Она пахла, как пахли когда-то молодые женщины, никогда не употреблявшие ни духов, ни притираний, и носившие подкрахмаленное белье. На теле у нее не было ни единого волоска, не заметно было ни одной косточки; и без сиреневого корсета тело ее сохраняло форму амфоры. Самым неприличным считала она показывать ноги (когда на ветру загибалось платье), а на балы выезжала с оголенной грудью — такова была мода.

Вера становилась ей тяжела, но она все продолжала сажать ее к себе на колени, удивлялась, как мало похожа ее громоздкая дочь на нее. Они обнимались тогда сладко и длительно, прижимались друг к другу с нежностью, целовались долго и звонко, признавались друг другу в огромной, вечной любви.

— Да ты понимаешь ли, что это такое? — спрашивала мать, держа Веру близко подле себя. — Да ты понимаешь ли, что пока я жива, ты у меня как на ниточке: я всю тебя чувствую, я сны твои знаю, я всякую твою мысленку угадываю. Понимаешь ты это?

Вера кивала, верила этому и не верила. Ей казалось, что у матери душа сделана из топленого жемчуга и даже цветом похожа на него.

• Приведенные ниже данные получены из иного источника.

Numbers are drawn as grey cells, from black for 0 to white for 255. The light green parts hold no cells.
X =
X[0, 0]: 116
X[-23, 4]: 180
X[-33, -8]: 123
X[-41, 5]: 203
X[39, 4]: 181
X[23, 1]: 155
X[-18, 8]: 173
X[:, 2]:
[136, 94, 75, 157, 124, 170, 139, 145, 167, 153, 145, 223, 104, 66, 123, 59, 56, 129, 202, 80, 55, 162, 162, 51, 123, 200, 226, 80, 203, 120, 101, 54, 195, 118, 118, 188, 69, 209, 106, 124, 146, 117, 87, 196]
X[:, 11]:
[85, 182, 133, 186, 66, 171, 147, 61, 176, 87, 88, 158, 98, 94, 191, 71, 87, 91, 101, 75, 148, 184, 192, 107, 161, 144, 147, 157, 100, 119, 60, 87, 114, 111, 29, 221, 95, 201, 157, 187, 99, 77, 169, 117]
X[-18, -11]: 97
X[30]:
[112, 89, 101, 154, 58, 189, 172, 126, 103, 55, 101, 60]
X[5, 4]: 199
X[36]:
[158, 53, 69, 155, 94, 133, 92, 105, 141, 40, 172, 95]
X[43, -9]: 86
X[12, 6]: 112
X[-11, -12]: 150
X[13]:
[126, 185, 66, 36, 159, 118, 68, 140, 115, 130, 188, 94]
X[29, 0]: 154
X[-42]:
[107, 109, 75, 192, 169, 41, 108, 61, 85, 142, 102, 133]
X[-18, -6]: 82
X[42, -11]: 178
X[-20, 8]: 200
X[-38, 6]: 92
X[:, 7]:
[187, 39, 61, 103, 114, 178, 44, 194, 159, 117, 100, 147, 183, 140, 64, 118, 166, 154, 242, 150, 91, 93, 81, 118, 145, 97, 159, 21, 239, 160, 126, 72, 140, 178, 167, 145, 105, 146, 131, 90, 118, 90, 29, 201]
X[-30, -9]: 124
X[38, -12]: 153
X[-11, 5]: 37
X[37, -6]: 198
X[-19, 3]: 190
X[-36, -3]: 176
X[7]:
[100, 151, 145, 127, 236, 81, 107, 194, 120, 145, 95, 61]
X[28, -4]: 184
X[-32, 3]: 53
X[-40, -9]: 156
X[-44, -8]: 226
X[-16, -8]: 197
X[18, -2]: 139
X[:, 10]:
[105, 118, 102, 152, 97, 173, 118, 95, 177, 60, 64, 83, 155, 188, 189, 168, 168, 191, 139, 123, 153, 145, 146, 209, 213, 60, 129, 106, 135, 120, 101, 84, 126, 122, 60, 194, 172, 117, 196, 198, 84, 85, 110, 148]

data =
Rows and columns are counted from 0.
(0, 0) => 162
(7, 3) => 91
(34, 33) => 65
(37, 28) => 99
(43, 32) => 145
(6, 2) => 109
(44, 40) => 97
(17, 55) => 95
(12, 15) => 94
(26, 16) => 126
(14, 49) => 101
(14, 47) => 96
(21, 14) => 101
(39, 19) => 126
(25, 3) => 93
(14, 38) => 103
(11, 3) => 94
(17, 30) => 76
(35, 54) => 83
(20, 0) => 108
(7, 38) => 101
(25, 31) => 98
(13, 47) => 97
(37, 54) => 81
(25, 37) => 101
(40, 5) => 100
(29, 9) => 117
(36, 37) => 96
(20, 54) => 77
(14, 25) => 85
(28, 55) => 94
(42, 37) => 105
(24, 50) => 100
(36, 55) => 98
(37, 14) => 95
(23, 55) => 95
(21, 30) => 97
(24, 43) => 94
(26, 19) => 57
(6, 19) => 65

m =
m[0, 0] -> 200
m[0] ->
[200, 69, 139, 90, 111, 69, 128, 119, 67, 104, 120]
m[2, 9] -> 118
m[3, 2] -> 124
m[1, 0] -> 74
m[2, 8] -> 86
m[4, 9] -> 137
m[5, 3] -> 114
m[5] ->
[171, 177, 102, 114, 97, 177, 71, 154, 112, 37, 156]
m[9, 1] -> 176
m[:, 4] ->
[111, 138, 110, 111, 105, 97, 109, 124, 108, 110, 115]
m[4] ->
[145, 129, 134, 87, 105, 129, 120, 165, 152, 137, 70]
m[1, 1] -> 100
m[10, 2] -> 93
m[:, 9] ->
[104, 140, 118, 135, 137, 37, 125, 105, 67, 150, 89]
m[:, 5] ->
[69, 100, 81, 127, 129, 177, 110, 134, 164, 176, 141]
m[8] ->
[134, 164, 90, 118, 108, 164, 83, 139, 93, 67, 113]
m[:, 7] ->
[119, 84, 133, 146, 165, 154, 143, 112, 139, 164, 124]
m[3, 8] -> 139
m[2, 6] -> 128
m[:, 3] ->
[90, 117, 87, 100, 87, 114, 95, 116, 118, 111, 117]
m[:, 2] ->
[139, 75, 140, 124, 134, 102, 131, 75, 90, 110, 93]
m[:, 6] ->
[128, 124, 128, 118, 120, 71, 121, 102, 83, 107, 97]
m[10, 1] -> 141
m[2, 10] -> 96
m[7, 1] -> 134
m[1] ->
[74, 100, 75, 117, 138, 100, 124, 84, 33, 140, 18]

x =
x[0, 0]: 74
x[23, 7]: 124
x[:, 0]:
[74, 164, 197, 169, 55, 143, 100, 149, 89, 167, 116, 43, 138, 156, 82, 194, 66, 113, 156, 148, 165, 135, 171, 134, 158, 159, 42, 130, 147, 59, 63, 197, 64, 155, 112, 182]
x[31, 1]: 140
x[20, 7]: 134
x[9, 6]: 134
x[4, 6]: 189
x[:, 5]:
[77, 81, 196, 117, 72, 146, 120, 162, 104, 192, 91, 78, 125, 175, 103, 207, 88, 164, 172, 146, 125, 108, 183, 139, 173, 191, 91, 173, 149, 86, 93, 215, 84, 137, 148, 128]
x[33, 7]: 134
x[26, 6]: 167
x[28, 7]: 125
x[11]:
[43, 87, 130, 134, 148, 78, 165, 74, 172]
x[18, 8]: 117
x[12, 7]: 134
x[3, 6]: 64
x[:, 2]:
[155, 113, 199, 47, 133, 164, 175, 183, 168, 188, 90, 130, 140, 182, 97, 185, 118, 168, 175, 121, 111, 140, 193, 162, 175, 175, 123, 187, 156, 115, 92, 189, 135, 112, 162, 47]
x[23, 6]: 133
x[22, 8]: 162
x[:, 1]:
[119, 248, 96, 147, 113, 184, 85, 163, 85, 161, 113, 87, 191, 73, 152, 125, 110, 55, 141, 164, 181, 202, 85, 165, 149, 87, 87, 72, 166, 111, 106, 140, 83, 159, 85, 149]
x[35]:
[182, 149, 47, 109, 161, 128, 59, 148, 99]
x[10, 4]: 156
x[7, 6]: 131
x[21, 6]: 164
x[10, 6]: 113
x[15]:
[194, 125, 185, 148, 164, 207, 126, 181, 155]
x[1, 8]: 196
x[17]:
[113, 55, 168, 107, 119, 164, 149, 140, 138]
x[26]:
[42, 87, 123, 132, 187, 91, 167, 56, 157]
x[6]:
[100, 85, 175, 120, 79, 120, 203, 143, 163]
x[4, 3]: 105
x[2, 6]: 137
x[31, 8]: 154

— Дедушка говорит, что у тебя женихи по всему свету раскиданы, — спрашивала она.

Мать принималась хохотать, розовела, ловила падающие из-под гребня волосы.

— А ты дедушке не верь.

Но на самом деле это так и было: четверым отказала она, прежде чем выйти замуж, и эти четверо, один за другим, исчезли из ее жизни, неизвестно куда.

— А вдруг они найдутся?

— Ну так что ж!

Ах, как она произносила эти слова. Они приходили ей на уста нечасто, но зато, когда приходили, выдавали всю ее душу: такой, должно быть, была она когда-то, когда отказывала тем четверым. Такой, наверное, останется на всю жизнь.

Она пахла миндалем, а волосы ее — чем-то терпким, особенно только что вымытые, и тогда тем же терпким пахло и в ванной, и даже в комнатах, где она сушила свои длинные, волнистые пепельные пряди. Настя выплескивала в ведро мыльную пену из огромных узорных тазов, она наклонялась и гремели в ее руках кувшины, переставляемые на залитом водой блестящем полу.

И такой гладкостью и свежестью светился тогда — без единой морщинки, без единой заботы — материнский покатый лоб, что Вера вырывала из маленькой книжки матовый листик пудреной бумаги и вытирала ей лицо, чтобы не так смешно блестело.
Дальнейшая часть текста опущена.